Each row comes from the steps of one path. Every step used is in the known rows, and no mark comes twice. Write the path behind each row, first mark first.
Known rows
tufaz/tizu/sobi/dozuv: [ -3   8 -33   9   7  24 -20   9  27  27  57  13  29   2 -11  30  16  -1
 -19  -5  -4   7  -1 -14  21  -8]
dozuv/tufaz: [-10 -28 -33  28 -21  10  -7  21  24  24   5  25   7  21 -36  52  34  19
   7 -25   7  18  10 -19   6 -15]
keve/tufaz/tizu: [ 36  20 -29   2 -36  26  -9  10  34  21  21  38 -14  -6 -26  55   4  -2
  -4  -2  19  -5 -10  11  14  -7]
rali/keve/sobi/dozuv: [ -9  15 -10  12  -7  18  -2   1   6   8  28   1  51   5  -9  39 -12   8
  -5 -38 -28   5  -3 -27   5 -12]
dozuv/peli/tizu: [  5  -5   2  12 -21   8  27   9  17  18  -6  13  11 -11 -27  44 -12 -18
   8 -16  -7  32   2 -37  24   1]
gedov/keve/tufaz: [ 28  21 -36  14 -18  21   0  18  -6   3  13  15  -7 -13 -31  36 -14   3
   3 -20  12  12  -7   1  22 -17]
keve/sobi/dozuv/tufaz/tizu: [  1  -1 -29   3 -25   8 -21   7  50  37  26  37  -4   2 -30  66  18  10
  -1 -15  13  -4  -5 -11  11  -6]
keve/sobi/dozuv: [ -6   8 -23   7 -11  17  -6  13   1  23  29   7  46   1  -9  36 -14   4
  -2 -28 -33  -2   5 -21  12  -3]
tizu/sobi/dozuv/tufaz: [-21 -30 -40  29   1   5 -23  18  25  27  36  16  24  13 -32  44  37  15
  -5 -19  -1  25  11 -29  21 -22]
sobi/dozuv: [ -8   4 -26  18   1  25  -6  15   9  22  34   4  34   2 -15  34   7  17
 -10 -22 -22   7   4 -15  19   2]
sobi/dozuv/tufaz/tizu/peli: [ 21   3  -6   9 -20  50 -28  -8  56  21  21  21 -21  14 -36  42  27  16
 -25  -4  -1   7  -7  -8  29   3]
mufas/difir: [ 22  19 -36  13 -13  22  19  44  -7  -4   4  16  27  27 -11  53  26  38
  -1   0   9   7  -3 -11  -6  -9]
keve/peli/tizu: [ 46   3   2   8 -10   4   8  16  13  32   8  27   9  19 -29  50 -10 -15
  16 -11   7  34   8 -35  34  14]
dudo/gedov/keve/mufas/difir: [ 20  30 -33  14   5   7  27  64 -11 -11  -2  10  20  23  -6  37  25  26
  -9 -15  21  -1   8 -20  11  -8]
peli/tizu: [ 27  -2  -4  18 -16   8  14  20  12  24   6  24  13   9 -23  44 -12 -14
   9  -6   5  26  11 -28  34  15]
peli/tizu/sobi/dozuv/tufaz: [-15 -32 -32  30   2  -5 -20  19  27  30  35  18  22  11 -36  47  28   8
  -2 -14   3  32  14 -37  32 -17]
peli/tizu/tufaz: [ 39  -1  -7  27 -14   8  -8  28  32  22  12  45  -6   2 -27  39   6 -20
  13 -14  11  35 -15 -22  42  -2]
gedov/dudo: [ 10  15  -7  24 -26  63   2  26   7   5  10  38  13   2  -2  47   2  13
  20  -2  -5  24  -3  -8  29   7]
dudo/gedov/keve: [-11  22 -47  -2  -2  31  -4  19   6  11  12  -2 -16   9 -21  18  13   4
  -4 -40  10   2 -19 -16  14  -3]
peli/tizu/sobi: [ 20  -6 -21  15  -3  15  -1  20  13  21  30  22  27  18 -13  21   5 -32
  -3   7  11  31  11 -28  26  -6]
keve/mufas/difir: [ 29  20 -22  23  -4   8  32  64 -10  -7  -4  20  37  27  -3  44  25  26
  -7  -5  14   1  20 -15   4  -6]
dudo/gedov/keve/tufaz: [ 19  19 -49   8 -17  23  -8  21  -5   1  18   5 -12  -8 -30  30  -4  -1
  -3 -27   7   9 -13  -5  28 -22]
tufaz/tizu/peli: [ 35  18  -1   1 -27  65 -17  -7  48  15  13  21 -20  17 -26  32  18   6
 -24   0   0   0 -10   2  19  11]
dudo/gedov/keve/tufaz/dozuv: [ 16   8 -35  15 -27  21 -27   1  -1   6  11   1 -15 -24 -37  36  34  14
   6 -49  11   5   1   6  30  -3]
sobi/dozuv/peli: [-36  -1 -17  10 -13  28  16   0  15  12  10  -7  26 -23 -21  33   9   7
 -10 -35 -33  13  -9 -25  -1 -18]
rali/keve/sobi: [  7  18  -1   7 -31  24  13   0   4  -3  -3  14  43  23  -6  39 -14  -6
   8 -41 -14   3  -6 -22 -19 -19]
keve/peli/tizu/tufaz: [ 51   3  -3  21  -9   5 -13  25  33  28  13  46  -8   9 -30  44   7 -21
  17 -17  13  39 -17 -27  41  -3]
keve/tufaz/dozuv/peli: [-13  -4 -16  14 -39  25   5 -10   9   3  -8  -2   4 -38 -33  39  26   5
   2 -47 -15  14  -3  -6   2 -20]
keve/peli/tizu/sobi/dozuv/tufaz: [ -6 -29 -30  25   6  -7 -23  17  27  33  36  19  20  16 -38  51  29   8
   1 -17   4  36  12 -40  32 -17]
rali/keve/sobi/dozuv/peli: [-36   7  -6   5 -18  23  19  -9  14   2   5  -9  38 -20 -17  37  -4   1
  -6 -47 -37  13 -14 -33 -11 -28]
sobi/dozuv/peli/tizu/tufaz: [ 17  -2  -4  24 -10   5  -4  19  36  20  13  33  -2 -17 -30  39   4 -20
   8 -22  -3  38 -22 -31  41 -11]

——

**Your objective:** The complete listing, unchanged, is the expected answer.

**Answer to this exercise:**
Each row comes from the steps of one path. Every step used is in the known rows, and no mark comes twice. Write the path behind each row, first mark first.
Known rows
tufaz/tizu/sobi/dozuv: [ -3   8 -33   9   7  24 -20   9  27  27  57  13  29   2 -11  30  16  -1
 -19  -5  -4   7  -1 -14  21  -8]
dozuv/tufaz: [-10 -28 -33  28 -21  10  -7  21  24  24   5  25   7  21 -36  52  34  19
   7 -25   7  18  10 -19   6 -15]
keve/tufaz/tizu: [ 36  20 -29   2 -36  26  -9  10  34  21  21  38 -14  -6 -26  55   4  -2
  -4  -2  19  -5 -10  11  14  -7]
rali/keve/sobi/dozuv: [ -9  15 -10  12  -7  18  -2   1   6   8  28   1  51   5  -9  39 -12   8
  -5 -38 -28   5  -3 -27   5 -12]
dozuv/peli/tizu: [  5  -5   2  12 -21   8  27   9  17  18  -6  13  11 -11 -27  44 -12 -18
   8 -16  -7  32   2 -37  24   1]
gedov/keve/tufaz: [ 28  21 -36  14 -18  21   0  18  -6   3  13  15  -7 -13 -31  36 -14   3
   3 -20  12  12  -7   1  22 -17]
keve/sobi/dozuv/tufaz/tizu: [  1  -1 -29   3 -25   8 -21   7  50  37  26  37  -4   2 -30  66  18  10
  -1 -15  13  -4  -5 -11  11  -6]
keve/sobi/dozuv: [ -6   8 -23   7 -11  17  -6  13   1  23  29   7  46   1  -9  36 -14   4
  -2 -28 -33  -2   5 -21  12  -3]
tizu/sobi/dozuv/tufaz: [-21 -30 -40  29   1   5 -23  18  25  27  36  16  24  13 -32  44  37  15
  -5 -19  -1  25  11 -29  21 -22]
sobi/dozuv: [ -8   4 -26  18   1  25  -6  15   9  22  34   4  34   2 -15  34   7  17
 -10 -22 -22   7   4 -15  19   2]
sobi/dozuv/tufaz/tizu/peli: [ 21   3  -6   9 -20  50 -28  -8  56  21  21  21 -21  14 -36  42  27  16
 -25  -4  -1   7  -7  -8  29   3]
mufas/difir: [ 22  19 -36  13 -13  22  19  44  -7  -4   4  16  27  27 -11  53  26  38
  -1   0   9   7  -3 -11  -6  -9]
keve/peli/tizu: [ 46   3   2   8 -10   4   8  16  13  32   8  27   9  19 -29  50 -10 -15
  16 -11   7  34   8 -35  34  14]
dudo/gedov/keve/mufas/difir: [ 20  30 -33  14   5   7  27  64 -11 -11  -2  10  20  23  -6  37  25  26
  -9 -15  21  -1   8 -20  11  -8]
peli/tizu: [ 27  -2  -4  18 -16   8  14  20  12  24   6  24  13   9 -23  44 -12 -14
   9  -6   5  26  11 -28  34  15]
peli/tizu/sobi/dozuv/tufaz: [-15 -32 -32  30   2  -5 -20  19  27  30  35  18  22  11 -36  47  28   8
  -2 -14   3  32  14 -37  32 -17]
peli/tizu/tufaz: [ 39  -1  -7  27 -14   8  -8  28  32  22  12  45  -6   2 -27  39   6 -20
  13 -14  11  35 -15 -22  42  -2]
gedov/dudo: [ 10  15  -7  24 -26  63   2  26   7   5  10  38  13   2  -2  47   2  13
  20  -2  -5  24  -3  -8  29   7]
dudo/gedov/keve: [-11  22 -47  -2  -2  31  -4  19   6  11  12  -2 -16   9 -21  18  13   4
  -4 -40  10   2 -19 -16  14  -3]
peli/tizu/sobi: [ 20  -6 -21  15  -3  15  -1  20  13  21  30  22  27  18 -13  21   5 -32
  -3   7  11  31  11 -28  26  -6]
keve/mufas/difir: [ 29  20 -22  23  -4   8  32  64 -10  -7  -4  20  37  27  -3  44  25  26
  -7  -5  14   1  20 -15   4  -6]
dudo/gedov/keve/tufaz: [ 19  19 -49   8 -17  23  -8  21  -5   1  18   5 -12  -8 -30  30  -4  -1
  -3 -27   7   9 -13  -5  28 -22]
tufaz/tizu/peli: [ 35  18  -1   1 -27  65 -17  -7  48  15  13  21 -20  17 -26  32  18   6
 -24   0   0   0 -10   2  19  11]
dudo/gedov/keve/tufaz/dozuv: [ 16   8 -35  15 -27  21 -27   1  -1   6  11   1 -15 -24 -37  36  34  14
   6 -49  11   5   1   6  30  -3]
sobi/dozuv/peli: [-36  -1 -17  10 -13  28  16   0  15  12  10  -7  26 -23 -21  33   9   7
 -10 -35 -33  13  -9 -25  -1 -18]
rali/keve/sobi: [  7  18  -1   7 -31  24  13   0   4  -3  -3  14  43  23  -6  39 -14  -6
   8 -41 -14   3  -6 -22 -19 -19]
keve/peli/tizu/tufaz: [ 51   3  -3  21  -9   5 -13  25  33  28  13  46  -8   9 -30  44   7 -21
  17 -17  13  39 -17 -27  41  -3]
keve/tufaz/dozuv/peli: [-13  -4 -16  14 -39  25   5 -10   9   3  -8  -2   4 -38 -33  39  26   5
   2 -47 -15  14  -3  -6   2 -20]
keve/peli/tizu/sobi/dozuv/tufaz: [ -6 -29 -30  25   6  -7 -23  17  27  33  36  19  20  16 -38  51  29   8
   1 -17   4  36  12 -40  32 -17]
rali/keve/sobi/dozuv/peli: [-36   7  -6   5 -18  23  19  -9  14   2   5  -9  38 -20 -17  37  -4   1
  -6 -47 -37  13 -14 -33 -11 -28]
sobi/dozuv/peli/tizu/tufaz: [ 17  -2  -4  24 -10   5  -4  19  36  20  13  33  -2 -17 -30  39   4 -20
   8 -22  -3  38 -22 -31  41 -11]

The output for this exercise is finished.